# Find the best model

## Setup

In [1]:
import pandas as pd
import altair as alt
import warnings

warnings.simplefilter(action='ignore', category=FutureWarning)
alt.data_transformers.disable_max_rows()

DataTransformerRegistry.enable('default')

## Data

In [2]:
# let's change some values in ads
df = pd.DataFrame(
    {'sales': [2500, 4500, 6500, 8500, 10500, 12500, 14500, 16500, 18500, 20500],
      'ads'  : [900, 1400, 3600, 3800, 6200, 5200, 6800, 8300, 9800, 10100]}
)

## Analysis

In [3]:
alt.Chart(df).mark_point().encode(
    x='ads',
    y='sales',
    tooltip= ['ads', 'sales']
).interactive()

*Is there a "perfect" relationship between the two variables (like in our last example)?*

## Model

Remember our simple model from before. Instead of using `number_0` and `number_1`, we use the following expressions:

- `number_0` = `intercept`

- `number_1` = `slope` (also called coefficient)
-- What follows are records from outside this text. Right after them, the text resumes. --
In the data rows, zero lies at 4.5, halfway between 4 and 5.
Some points:
4,7,4,3,3,6,6,4,6,4,9,4,4,6,4,6,1,6,5,4,5,4,1,5,4,7,4,2,5,5,5,3,3,3,4,6,5,6,2,6,4,4,4,4,2,7,4,5,2,5,3,5,5,4,5,3,2
7,6,9,6,6,5,4,4,1,6,2,4,5,7,7,2,4,7,4,3,5,7,5,5,4,4,6,2,3,3,5,5,7,7,5,2,3,5,3,5,3,6,3,4,5,6,2,3,4,2,7,5,4,2,7,3,4
5,3,7,5,2,5,2,3,4,5,1,5,4,3,2,5,6,5,7,3,3,4,4,6,3,5,2,4,2,5,0,4,4,6,4,5,2,3,5,8,5,6,6,4,6,4,5,2,7,5,3,4,7,5,6,3,4
5,5,7,5,5,4,4,5,2,6,2,3,2,5,2,3,6,2,8,4,5,9,5,4,6,6,6,2,3,6,5,5,2,2,1,4,4,4,5,3,5,4,1,2,4,5,4,7,5,2,4,5,3,9,5,5,6
5,6,3,4,2,4,5,2,3,7,3,6,6,6,7,5,7,6,6,5,2,4,4,5,3,5,5,9,4,4,5,5,0,4,5,5,6,6,5,6,6,4,4,6,4,3,7,6,0,4,2,6,4,6,2,8,2
2,5,4,5,3,4,4,3,3,3,5,6,8,4,3,7,4,5,1,2,4,6,5,2,5,5,4,5,5,5,5,4,6,3,5,4,2,7,6,5,4,3,3,7,2,2,6,4,5,6,2,3,8,5,7,7,8
4,5,5,5,6,5,6,8,9,5,5,5,5,2,5,6,6,4,3,3,6,6,3,2,6,1,3,5,4,9,3,8,5,5,4,3,6,5,3,5,5,6,6,7,4,2,4,8,3,2,3,5,3,3,5,3,4
4,7,5,9,9,4,1,2,5,4,5,3,1,4,2,2,5,5,5,3,4,4,1,5,6,5,0,7,6,2,5,7,6,4,4,3,5,3,0,4,5,5,3,5,3,5,4,4,4,3,7,2,5,4,2,4,5
4,5,4,6,2,4,5,4,3,6,5,2,2,5,4,3,8,3,3,8,8,8,6,4,6,7,5,3,3,4,3,6,4,5,6,2,5,1,4,4,4,4,2,5,0,4,6,3,6,3,5,6,6,4,4,4,2
2,6,2,6,5,5,3,3,5,7,4,4,5,3,5,5,2,5,1,5,7,1,6,6,4,5,5,2,3,4,6,2,4,3,2,6,2,5,8,3,5,7,4,4,4,2,1,5,2,5,3,6,3,3,3,8,4
6,4,8,7,5,4,6,8,4,8,5,3,4,4,4,4,5,5,7,5,6,3,6,8,5,8,7,4,4,2,5,6,5,8,2,4,4,4,3,7,4,2,4,6,5,1,2,2,5,4,4,3,4,5,3,4,6
6,7,3,3,0,4,4,6,3,5,4,7,5,4,0,3,4,5,3,4,6,4,6,4,2,5,6,3,5,3,3,6,4,2,6,5,4,8,6,4,5,5,6,5,6,4,2,4,5,8,5,2,4,4,4,2,4
6,1,5,1,2,4,3,2,4,6,7,1,7,5,6,0,4,2,5,1,2,5,5,5,5,2,7,4,6,5,6,7,4,5,3,5,4,4,5,1,4,3,7,6,3,6,6,7,7,2,4,7,6,7,3,3,4
4,0,3,3,3,3,5,5,6,5,1,8,7,5,2,4,6,6,6,6,2,6,3,5,6,6,2,3,5,4,5,4,5,2,4,6,5,5,3,7,5,4,5,5,6,6,3,3,4,6,3,6,5,0,4,4,5
5,1,3,2,8,7,5,1,3,5,6,6,7,3,4,6,8,4,4,4,6,2,5,3,4,6,4,3,3,3,5,4,3,4,4,7,3,7,3,5,2,4,6,1,5,3,6,6,4,5,5,3,6,3,5,4,4
2,4,3,3,5,4,3,2,5,2,3,7,5,5,5,3,6,9,3,5,5,4,5,6,6,4,6,6,4,6,7,5,4,1,4,5,6,5,5,8,4,5,7,2,4,4,6,4,4,7,4,1,5,6,6,3,6
3,2,8,5,4,5,7,3,5,4,3,4,5,4,6,3,5,3,7,2,7,4,6,7,2,8,4,6,3,5,3,6,6,3,4,2,6,7,5,2,5,3,5,4,4,4,6,2,5,8,4,2,5,2,4,2,5
5,5,3,6,8,4,5,2,4,1,6,5,5,6,5,6,3,5,3,5,5,5,6,5,3,2,6,6,3,2,3,1,1,5,4,4,2,6,4,6,7,4,5,6,2,5,2,1,4,4,4,5,5,6,3,4,4
2,7,1,6,7,5,5,7,4,6,6,4,4,6,1,4,2,6,4,4,6,4,2,2,3,2,7,4,4,4,9,5,1,7,4,3,3,3,7,4,6,6,3,3,6,6,6,2,6,5,3,7,4,4,4,5,4
5,8,2,3,6,4,6,4,7,2,3,3,4,2,4,6,1,5,4,5,2,5,5,4,5,4,5,3,6,4,3,6,9,5,2,3,4,1,7,3,4,2,5,5,5,4,7,2,2,3,8,5,4,5,4,5,3
5,7,7,6,7,2,5,6,4,3,4,4,2,4,5,5,3,5,5,2,7,5,6,5,4,5,6,7,5,1,4,5,5,3,4,7,3,2,3,4,4,7,3,5,5,5,6,6,6,3,5,5,5,2,2,7,4
3,3,3,4,4,0,6,4,4,3,4,2,5,7,4,5,5,5,2,6,3,5,1,5,4,6,3,4,5,5,5,5,4,4,6,5,5,7,7,5,3,9,7,5,5,3,8,5,4,3,5,7,3,7,2,1,5
5,3,4,4,6,3,4,5,9,6,8,4,4,5,5,4,7,3,4,5,3,5,5,6,2,2,3,5,3,6,4,1,4,2,5,8,7,6,4,4,5,1,4,3,4,7,6,3,4,2,8,2,3,4,5,6,4
2,4,4,1,3,5,5,4,5,3,3,4,5,8,6,3,7,5,5,5,4,4,2,4,3,6,4,6,3,5,6,1,1,3,6,4,1,1,7,4,4,3,5,5,4,0,4,8,4,5,6,3,4,4,3,2,5
6,2,5,5,6,5,6,7,7,3,4,5,3,4,6,6,4,7,3,2,4,3,5,2,7,4,4,2,6,7,5,4,4,5,4,1,7,3,4,3,6,4,3,5,5,5,3,5,6,3,8,7,6,7,1,5,3
4,3,7,2,3,3,2,4,5,7,2,5,8,4,1,8,4,4,5,5,6,3,4,5,1,3,6,5,7,4,3,4,6,4,4,3,3,4,3,6,5,6,3,4,4,3,5,4,5,4,6,5,6,4,5,3,6
5,5,7,5,5,3,7,6,7,3,3,1,6,3,4,5,4,4,3,7,3,4,7,3,7,3,3,5,6,8,3,4,4,4,6,2,5,4,0,2,5,5,6,2,8,6,2,4,3,3,2,0,5,4,5,7,2
7,5,3,5,5,6,2,6,5,4,2,5,3,3,5,8,1,5,1,5,8,6,3,4,5,6,4,4,4,0,8,4,3,6,3,6,5,3,6,1,7,3,5,6,6,7,6,3,4,4,4,3,3,6,7,4,4
6,5,4,3,2,4,2,4,5,3,5,3,3,7,6,6,5,4,2,3,3,5,2,6,6,2,4,6,3,8,6,3,8,6,6,4,4,6,3,4,6,1,1,2,8,3,4,7,5,5,4,7,4,5,3,4,5
6,5,6,6,5,5,4,5,6,5,4,5,8,6,5,1,4,3,5,2,6,6,5,3,5,7,7,3,4,3,2,3,5,7,3,4,7,2,3,6,4,7,2,4,6,2,4,2,5,6,4,3,2,5,6,4,5
4,9,6,9,6,2,2,4,3,3,5,5,6,3,5,7,3,5,5,7,7,3,4,4,5,3,6,3,8,2,7,5,2,7,7,4,6,3,9,3,6,5,6,2,3,5,5,6,5,6,4,7,2,4,6,3,4
4,0,1,6,4,5,6,4,2,3,6,5,5,3,5,5,5,6,5,6,3,5,3,4,3,8,7,6,6,6,5,3,8,4,2,6,2,5,4,7,7,4,6,4,5,5,4,6,3,5,5,3,4,2,4,4,4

Use the following values to make a prediction:

- intercept = 500
- slope = 2

Hint:

---


```python
intercept = ___ 
slope = ___

df['___'] = ___ + ___ * df['___'] 
```

---

- Make a prediction for `sales` by using the variable `ads`
- Save the new column as `sales_prediction`

In [4]:
### BEGIN SOLUTION
intercept = 500 
slope = 2

df['sales_prediction'] = intercept + slope * df['ads'] 
### END SOLUTION

In [5]:
df.head()

Unnamed: 0,sales,ads,sales_prediction
0,2500,900,2300
1,4500,1400,3300
2,6500,3600,7700
3,8500,3800,8100
4,10500,6200,12900


In [6]:
# Check your code
assert df.loc[0, 'sales_prediction'] == 2300 

In [6]:
chart = alt.Chart(df).mark_point().encode(
    x='ads',
    y='sales'
)

line = alt.Chart(df).mark_line().encode(
         alt.X('ads', axis=alt.Axis(title='Ads (in $)')),
         alt.Y('sales_prediction', axis=alt.Axis(title="Sales (in units)")),
         color=alt.value("#0001F5"))

chart + line

*Can you guess why the two numbers are called intercept and slope?* Write down your answer below.